Front page continuation (51) Int.Cl. ⁷ Identification code FI theme code (reference) F01N 3/02 301 F01N 3/24 C 3/10 E 3/24 3/28 301E 301P 3/28 301 B01D 53/36 103C 103B ZAB F-term (reference) 3G090 AA02 EA01 3G091 AA18 AB02 AB06 AB13 BA11 BA14 GA02 GB03Y GB04Y GB05W GB06W GB09X GB10W GB17X HA15 HA16 4D019 AA01 BA02 BA05 BB03 BC07 CA01 CA02 CA03 CB04 4D048 AA06 AA14 AB01 AB02 AB07 BA03X BA06X BA10X BA11X BA14X BA15X BA18X BA19X BA30X BA33X BA39X BA41X BA45X BB02 BB14 BB16 CD05 EA04

Claims (2)

[Claims] 1. An exhaust gas purifying apparatus comprising a wall flow type filter provided in an exhaust passage of an engine for purifying particulate matter in exhaust gas, wherein an oxidation catalyst is provided on an upstream side portion of a porous wall surface of the filter. In addition to providing an oxidation catalyst layer carrying a nitrogen oxide purification catalyst layer carrying a nitrogen oxide storage reduction type catalyst containing a nitrogen oxide storage substance and an oxidation catalyst in the downstream side portion of the porous wall surface of the filter.
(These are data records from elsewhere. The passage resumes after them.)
Rotation paths and how fast each direction turns (degrees a step)
Each turn is a multiple of 5 degrees from 10 to 175, or 0.
Each row of a path follows its step; steps can be skipped.

step 0: [  0  12  -8  -3   1  -9 -17   0   5  21  10  -6   0 -18  -9  25  -2   3
   7  15 -28  11  -2 -17   7  -2   4  -1 -12   9   0  23  19  27  -4 -23
   3  -1  24  -2   3   4  18 -13  -2  13 -37  -6   3  -1   7 -23  -5  -2
   4]
step 2: [  1 -19 -25  -5 -15 -12 -20  -9  -9   3  25   6 -16 -20 -22  11 -10   9
  -8   8   7  23 -18 -11 -35  -1  12  -9  -2  21   3  -8   6  -7  -3   7
  20 -11 -25  -2   0   7  18   1 -12   4  -2  11   4  10  12   5 -14  -7
   5]
step 4: [-31   8 -30 -12  18 -10   6   2  -1   8 -14  -2 -23 -14  -3  22   0  -4
 -19 -17   8   2  15  23  -5  -5  -2   9  -4   0 -14 -12  -3   4  13  23
   8   1   6 -11  -3  -7  -6  -2 -15  -9   4  32   1  12 -22   2 -22 -16
  -1]
step 5: [  4 -13  -6 -13  16  29   8   1 -11   6  -1  16   0   0 -13   3 -11  35
  13   0 -16 -16 -11 -11 -30  -1  12   2 -20  -5  14 -13  15 -18   1 -15
 -22   1   5   3  -4  24  12   1   0   1  17 -18  22   0   4  -3   7  11
   8]
step 6: [ -9  19 -20 -32  11   0  -5   3   9   3  -8 -22   9   3   0  15   2 -27
  -4   7   0  26  -5 -22  14 -10 -11  27  15 -14 -20  21   6 -12   1 -14
  -5   4  -7 -24  11 -14  -5  -3   0  -9  -5 -13  -7  16   3 -14  -8   2
   8]
step 7: [-10   6   6   0  10  -1  19  11  16  -6  30  37  -8  -6   2  15  -7   3
   3 -12   3  -9  14 -29  -4 -15  14 -12 -22 -15   0  -5 -12   8  13  13
  -7  -4   7   7  -2   6 -12  -1 -26 -10 -24   6  24  -4  -6  16   3  -1
 -13]
step 8: [  1 -23  -1   3  -4  24 -37  -2   7   3   8 -36  -4 -11  -2   7  -5   4
  31 -20  -6  15 -15   5 -19  -6  16   1  -2  -7  -7  16  10  -9  -5  10
   3   6 -20 -12 -12  -6  10 -11  16 -20 -11 -15   6  -1  -4  -6   4 -14
  17]
step 9: [ 14  15 -14   7  15 -29  22   6  -5   1  20   0  10 -25   2   8  17  15
 -17  -4  -3   7   0 -25   9  20   1   1   6  19 -28   9  10   3 -29  11
 -28   3   7   2   8  -6  -4 -12   1   0 -12   3   4   6  16  15   1   9
  -5]
step 10: [-14  -7  -4  15   7 -13 -17   0  15  -5  -5   9 -11  10  10   9   2  -5
  -2   5 -24  -6  13  11 -29 -33   2  -1   9   0   2 -18 -14  -6 -11   8
  21  -8   4 -11 -22   7  -1 -18   5 -12   4 -18  13  23 -22  30 -11  -4
   0]
step 11: [  7  -8 -22  -8  -3   5   9  -5 -24  -9   2  -8   2  -7  -9  10  10   5
  -5   1  -1   6   5  -2 -32  26  -5   2  -7 -22  -2   9  33  10  -1  -5
   9  -7   1   8  -7   1 -11  -2  19  -3  -1  23  37  -5  28 -17  -1   3
  22]
[  2  -3   0   0   4  -1  -3   1   3   0   5  -2   4   4  -2  -6  -2   4
  -9   2   5   4   3  -3   0  -2  -6   2  -3  -2   0  -2 -10   3  -3  -4
   4  -3   1  -7  -3   5  -2   1  -2  -5   2  -3   0   4  10  -1  -1   1
  -1] -> 95
[-6 -6  4  6  5 -1  8 -3 -3 -8  2  0 -4 -3 -7  0  2 -3  3 -1 -3 -3  4 -1
  0  0 -4  1  1  2  3 -2 -1  6  6  2  4  5 -8 -4 -5  0  2  1 -4 -2  2 -1
  3  4 -2 -4  4 -2  2] -> 120
[-3 -1 -3  0  2  0  2  1  2 -1  5  2  4 -3  1  1  3 -2 -7 -4 -8  1 -1  0
  8  0  0  2  5 -5  0 -2 -1  9  1 -1 -4 -4  1 -2  9 -6  1 -5  5  3  5 -3
 -2 -1 -1 -2  1 -1 -9] -> 125
[  0  -2   1  -2   5   5   4  -3  -4  -1  -3  -4   0  -6   5  -6   0 -12
  -5  -1   2   0  -3   2  -2  -2   1   2   0   0  -7   2   1   0   0   0
  -1   5  -4   2  -2   2 -10  -6   3   0  -1   4  -3  -4   7  -1  -1   1
   1] -> 145
[ 3  7 -5 -6 -3  1  1 -6 -8  2  3  1 -3 -1  0  1  1  0 -2  2 -2  0 -4  6
 -5  4 -6 -2  1  1  2 -2 -4 -2 -1 -1  7 -2  1  5 -4  2  0 -3 -6  2  6 -1
 -4  1 -3 -9  1 -1 -8] -> 35

step 0: [ 19 -10  27  22   8   0  -9   9   8  10  12 -15 -24  10   4   5   8   6
   4 -29   7   3  22   4 -28 -10   5  10  -5  11  20  13   0  -9  13  -5
  -4  14  14 -22   2 -20   1 -13  -2  -5  -5  28 -16   0  11 -28   4 -10
 -13]
step 1: [ 17  14 -10 -11   7  -4  10  12 -17   9 -16   6  12 -21 -29  -2  -7   0
 -12  26   6   5 -18   7  -6 -16  12 -22  23 -16  -1  12  12  -3  -4   5
  17 -15  12 -11  31  19   5  11  14   4  -1  23  -2 -21   4  11 -17 -11
   4]
step 2: [-11   0  -7  -7 -28   4  17  21   6 -26  -1   0  -2   9  10   2   2 -18
  -9 -10   7 -30  12  -6   0   0 -15 -12 -16 -25   7   4  11  19   1 -24
 -27   7   6   4  -9  -2 -15   6  24  -7 -13  -4 -13  21  14  12  24  -5
 -18]
step 3: [  0 -22   2  25 -15 -13  -5   6   8  10  -9 -17  13   3 -16  22   8  12
  22   9 -17  17  27   1 -27  17   9   5  15  -7 -12  -5   5   3  11 -12
  10   2   4  -4  -6   8  14  -7   4   7  14 -13 -33 -11  -6 -14 -11   8
  29]
step 4: [ -3  21   6   2   5   1  15   6  -2  15   7   9 -16  -6 -17 -15  13  -4
  16  27  12   0   3 -20 -15  -2 -16 -30 -17  29 -13   3 -21  -5 -25  12
 -10  11 -17 -18  22  12  -3 -10   7  -4 -20  -5   8   1  21   1   5 -17
  -7]
step 5: [  2  -3  -8  12  -3  -7   3   4  25  14   0   2   4   0   7   1  -9  -1
   1 -21  12  -7  12 -12  11   0   0 -14  10  14  23  -2  30   7  14 -31
 -15 -20   3  19   9   0  -4  16   6  22  17  26  10 -22 -20 -12  29 -10
   0]
step 6: [ 12 -10  16 -26 -11   5   4 -17   7  -3 -11 -32 -22  18  -8 -18  -5  -6
   1  12 -34  -1   6   4 -26  18  12   2  15 -11   2  -2   1  -9 -12  10
   0 -18   2  -6 -10  12   3   6  24 -16 -17  28  -7   3  16  -1  -9   6
   6]
step 8: [ -2 -25   7  21  11  -7 -26   9  29   5   3  12  -8  -4   9  -1  10 -13
  10  19  17   1   2  -6 -15   5   3 -12  16  -4  11  25  17  12   1  17
   9   6  33 -11  -9  -8   6  21  10 -13   3   0 -19   9   2  -6  26 -22
 -12]
step 10: [  7  -6 -37   9 -13   1  20  10  26   0  -6  27  -9 -18  -9 -19   4  -1
  -8  -2  -7  -9  -4  -7 -16  -6  10  -8 -25 -20  12   0  13 -15  -4 -24
 -18   1 -30 -20  -9  -4  -6   2   5  -6   6   4 -22  -5  16   6   6  -8
  20]
step 11: [-12 -23  15   1 -13   5 -13   7  -3 -13   2 -22  -7   1  -8   8  14  29
  -3  22   7  -5  37   0 -21  24 -20  -7   6 -10  -5  20 -13   5  -9 -15
   1 -11  23  19   7  -2   0   0  15  17  14   1  18 -16   0  -1   0 -13
   5]
[-3 -1 -4 -2 -4  4 -2  2  1 -4  3 -2  5  0 -6 -3  5  0  0 -2 -3 -4  3  5
  0 13 -2  0  2 -7 -6  0  4 -4 -5 -2  5  6 -2  2 -3 -1 -1 -4  4  0 -1 -2
  1  4 -6 -1 -1  1 -2] -> 85
[-2 -4 -1 -6  0 -2 -7  3  3  2  4  1 -3  5  0  1  0  2 -1  0  2 -2  5  3
  2 -1  1 -8 -6  4  0  2  1  6 -2 -6 -1  1  5  3 -4 -8 -1 13  1 -1  5 -2
  0  1 -2  0  0  6 -2] -> 125
[-1  1  1 -2 -2  2 -3  1  0 -1  0  4 -4 -1  1 -7 -4  8  3  0 -4  2  2 -7
 -1  4  1 -1  1  2 -5  0 -1  0  7  4 -4  3 -9  6  5 -4  3  0  4  7  6  3
  3  5  3 -1  3 -1  5] -> 55
[ 2  1  0 -4 -7 -1  7  2  2  2  6  0  1  2  0  1  1 -6 -6 -2  5  3  1  5
  1  0 -6  2  0  9  1  2  4 -5  9 -3 -5  7 -2  0  0 -2  1 -2 -2  3 -6 -2
  3  4  2  5 -1  0  2] -> 145

step 0: [-15 -12  17   1   7  -4  -5 -13 -11 -35 -13 -12  14   1 -18 -22  10 -10
   4  11 -13  -8  -6   2   1  -6  10   8  -6   0   0  24  25 -12 -12  -6
   2   2  -9 -12  37  16 -17 -15  -4  11 -21  -5  -7  -3  -4  31   1   3
 -10]
step 1: [ 10   2  22 -18 -13  -4  -3 -21   2  19   5 -16   2   9 -10   1  -5  13
 -13 -16  -7   3 -17  13   7   4   2  -4   4   0 -19 -13 -22  12 -23  -1
  16 -11  16 -19  -2  16 -10 -22 -24  -4 -11 -11  35   9   1 -17 -22   0
  -3]
step 2: [-25 -12  -4  10   0 -12  -8  -7  -7 -16   0  11  25   8  13 -12   9  -1
  37   1  12   9 -14   1  -7   7 -15  19   0 -21 -11 -16   7  -5  -4  22
   7  16  -2 -15  12  -4 -13  -6  14  16 -24   3  12  15  -4 -10  26   1
 -22]
step 3: [  9 -16   7 -23  -8  -6   9 -21   3  13 -11  -3  13   2   4 -12   8   5
 -17   8   0  19 -16 -10  26 -20 -20   4  -8   0 -10   9  13  -3 -15  27
  -2 -25 -22   5  -3   6  10  10 -29  -5 -22 -17   1  -2  28   4 -12   0
  12]
step 4: [ -1 -35   3  -5  -9 -27  -9  16  -4  -9   4   2   0  -8   3 -12   1 -23
   9 -21   1 -27 -13  11   3  20  22  14  -4   8   6 -16   2 -16   7  20
  -6 -14   6  -7  -4  -1 -29   1  -1   2 -18   7  11  31  -6 -13 -10  -4
   6]
step 5: [ 17 -12  14  -6  25  10 -16 -17   3  10  -1 -20 -13  13   5   3  14   5
  14  16  17   3 -10  13  25   4   5  11 -26   7 -11  -2   8   5  19   3
  16  23 -28   3   3  -9  10   0 -29   3 -13  -7  12  -9  15 -23  17  -1
  -4]
step 7: [  6   1  -6   5   3  12  -9  15   7   5   2 -14  15  16   5 -17  -8 -22
   5  23 -12 -14   9  -4  22 -18  22  18 -17  17  14   0  26   4  29   8
  14 -15 -13   2  23 -22   3  18   3   4  -4 -19   2  18  10   7   6  -7
 -11]
step 8: [ 21  -6   4  -9  -8   5  -3  -6  16  12  12   9   2 -19  23  -1 -29  -1
   1   1  10 -17  -2  34  -2   0   5  -6  14  42   6   2 -12 -11  -3 -20
  22   3  -9   6 -16   1  10   0 -23 -15 -11  10  10  -2  -7  -1  -3  23
  15]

An exhaust gas purification device characterized by the above. 2. An exhaust gas purifying apparatus comprising a fiber laminated type filter provided in an exhaust passage of an engine for purifying particulate matter in exhaust gas, wherein an oxidation catalyst is carried on a fiber layer on an upstream side of the filter. Or laminating an oxidation catalyst layer supporting an oxidation catalyst, and supporting a nitrogen oxide storage reduction catalyst containing a nitrogen oxide storage substance and an oxidation catalyst on the fiber layer on the downstream side of the filter, or the nitrogen. An exhaust gas purification device comprising a stack of nitrogen oxide purification catalyst layers carrying an oxide occlusion reduction type catalyst.